3.  Ineffective Assistance of Counsel

            Finally, we consider the ineffective-assistance-of-counsel claim.  To prevail on a claim of ineffective assistance of counsel, “defendant must affirmatively prove that his counsel’s representation ‘fell below an objective standard of reasonableness’ and ‘that there is a reasonable probability that, but for counsel’s unprofessional errors, the result of the proceeding would have been different. . . .  ‘A reasonable probability is a probability sufficient to undermine confidence in the outcome.’”  Gates v. State, 398 N.W.2d 558, 561 (Minn. 1987) (quoting Strickland v.
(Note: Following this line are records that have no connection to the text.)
In the rows, 128 means zero.
Rotation paths and how fast each direction turns (degrees a step)
Each turn is a multiple of 5 degrees from 10 to 175, or 0.
Each row of a path follows its step; steps can be skipped.
path 1
step 0: [115 123 135 144 126 120 123 120 129 122 123 127 118 134 125 119 123 133
 123 128 129 117 121 124 129 123 114 139 138 128 122 128 114]
step 1: [132 136 130 132 121 124 125 119 129 127 135 125 134 111 122 129 135 135
 130 122 118 110 132 132 115 128 142 131 130 128 123 127 113]
step 3: [121 133 134 120 117 123 126 117 113 127 118 140 137 118 123 129 123 115
 135 135 136 136 127 123 123 131 135 135 139 123 125 127 133]
step 4: [126 135 141 129 140 132 114 135 121 138 117 130 143 127 122 118 117 126
 123 134 134 119 127 129 122 130 115 119 124 130 131 132 123]
step 5: [142 122 132 132 129 131 127 128 121 128 133 128 123 115 121 137 127 115
 127 144 138 116 134 129 135 132 133 131 109 123 121 126 124]
step 7: [126 139 124 113 112 141 137 137 124 132 122 134 126 120 141 134 133 119
 117 126 128 129 137 130 124 122 123 123 123 120 126 135 133]
step 8: [113 124 127 125 137 141 138 137 118 117 128 122 127 134 124 139 119 128
 130 136 120 131 119 133 125 128 120 118 119 132 141 132 134]
step 10: [133 118 119 133 132 135 135 134 139 143 132 140 123 139 142 127 118 127
 127 128 119 134 119 120 132 126 120 127 127 138 125 126 119]
step 12: [122 133 127 136 134 135 130 124 135 122 139 125 129 130 131 122 137 141
 116 120 113 130 127 126 120 142 132 120 129 140 133 118 138]
step 13: [138 128 119 135 115 126 127 118 126 128 128 126 124 134 122 125 132 121
 132 117 128 131 117 125 142 125 141 114 139 126 133 127 144]
Speeds:
[125 131 129 123 126 132 131 127 126 123 126 127 127 127 128 129 129 127
 129 123 127 129 128 128 124 128 132 123 132 127 133 128 135]
70
[129 127 133 130 128 132 133 132 127 130 131 132 129 127 132 128 132 127
 128 130 126 132 123 129 129 126 128 126 122 130 128 131 133]
20
[133 125 127 123 127 128 130 123 131 127 123 133 129 129 130 124 127 128
 128 132 127 131 129 124 131 122 127 130 133 129 127 129 130]
100
[127 124 134 127 125 126 126 126 132 128 132 122 128 130 125 127 128 122
 128 130 123 126 130 126 128 125 129 122 126 131 127 128 127]
90
[135 127 123 128 128 132 130 130 127 132 129 127 128 127 127 130 125 128
 128 126 132 125 126 130 127 125 128 119 130 129 127 132 125]
125
path 2
step 1: [127 133 121 129 120 122 125 124 132 120 130 140 115 118 113 128 131 136
 126 124 139 119 125 116 132 131 143 129 128 115 111 129 118]
step 3: [120 115 125 127 133 121 123 114 119 130 133 136 136 114 125 118 126 113
 152 126 132 122 118 128 139 129 130 134 124 133 129 129 126]
step 4: [133 125 139 147 122 136 116 122 122 122 127 147 122 128 121 116 119 125
 133 121 131 131 133 118 127 136 132 125 120 114 127 124 118]
step 5: [111 126 136 147 129 123 129 138 127 128 130 145 131 135 120 137 115 122
 130 124 116 128 130 130 135 129 128 119 124 141 125 124 141]
step 6: [122 131 129 137 144 133 118 127 118 119 137 129 125 113 113 136 127 124
 136 129 130 132 126 126 142 113 123 132 121 134 132 144 126]
step 7: [139 119 144 146 131 127 129 136 108 131 119 126 117 125 123 122 124 130
 114 127 138 127 139 130 140 128 122 125 126 125 124 131 122]
step 9: [132 127 122 124 122 136 119 129 130 130 131 125 119 115 124 134 120 117
 119 126 144 130 134 120 129 111 141 133 110 130 137 138 130]
step 10: [138 108 129 127 120 127 126 131 117 137 138 124 134 131 134 124 113 118
 119 118 142 120 137 134 134 130 126 121 129 143 130 124 123]
step 11: [127 134 111 137 120 121 128 134 129 130 146 139 128 118 126 136 120 133
 137 117 135 113 128 127 123 138 128 127 128 127 138 131 111]
step 12: [131 133 121 139 120 128 114 138 132 124 133 128 125 135 133 138 112 127
 115 134 134 116 123 116 132 121 124 129 109 119 125 121 133]
Speeds:
[126 129 124 129 137 126 128 132 133 130 128 131 126 127 131 129 125 126
 126 129 125 127 128 123 126 125 131 130 129 127 131 127 134]
110
[127 127 132 130 130 130 123 133 129 127 130 128 125 127 129 125 127 132
 135 130 125 127 128 133 124 125 126 131 125 129 125 124 128]
40
[128 124 126 127 127 128 131 121 134 125 126 135 129 127 130 126 128 131
 129 132 126 127 125 126 130 127 125 127 128 128 122 127 127]
25
[127 134 127 128 123 123 128 127 129 125 126 128 123 131 128 132 122 129
 131 129 131 133 129 128 126 128 131 126 126 128 124 128 132]
100
[128 132 125 124 131 129 127 126 131 122 125 131 126 128 123 127 128 127
 130 123 131 124 128 130 125 128 125 133 128 129 130 133 126]
140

Washington, 466 U.S. 668, 688, 694, 104 S. Ct. 2052, 2064, 2068 (1984)). 

            Appellant claims ineffective assistance of counsel, but does not refer to any specific shortcomings.  A review of the record indicates that appellant received a thorough and vigorous defense.  While appellant may have disagreed with some of his counsel’s tactics, counsel is responsible for trial strategy, and an appellate court will not
review matters of trial strategy.  See State v. Jones, 392 N.W.2d 224, 236 (Minn. 1986); see also Minn. R. Prof. Conduct 1.2(a).


[1] Appellant was charged with first-degree criminal sexual conduct which requires “sexual penetration with another person . . . [if] the complainant is at least 13 years of age but less than 16 years of age and the actor is more than 48 months older than the complainant and in a position of authority over the complainant.”  Minn. Stat. § 609.342, subd. 1(b) (2002).  Second-degree criminal sexual conduct required only “sexual contact,” Minn. Stat. § 609.343, subd. 1(b) (2002), while third-degree criminal sexual conduct requires only “sexual penetration” without requiring the actor to be “in a position of authority” over the complainant, Minn. Stat. § 609.344, subd. 1(b) (2002).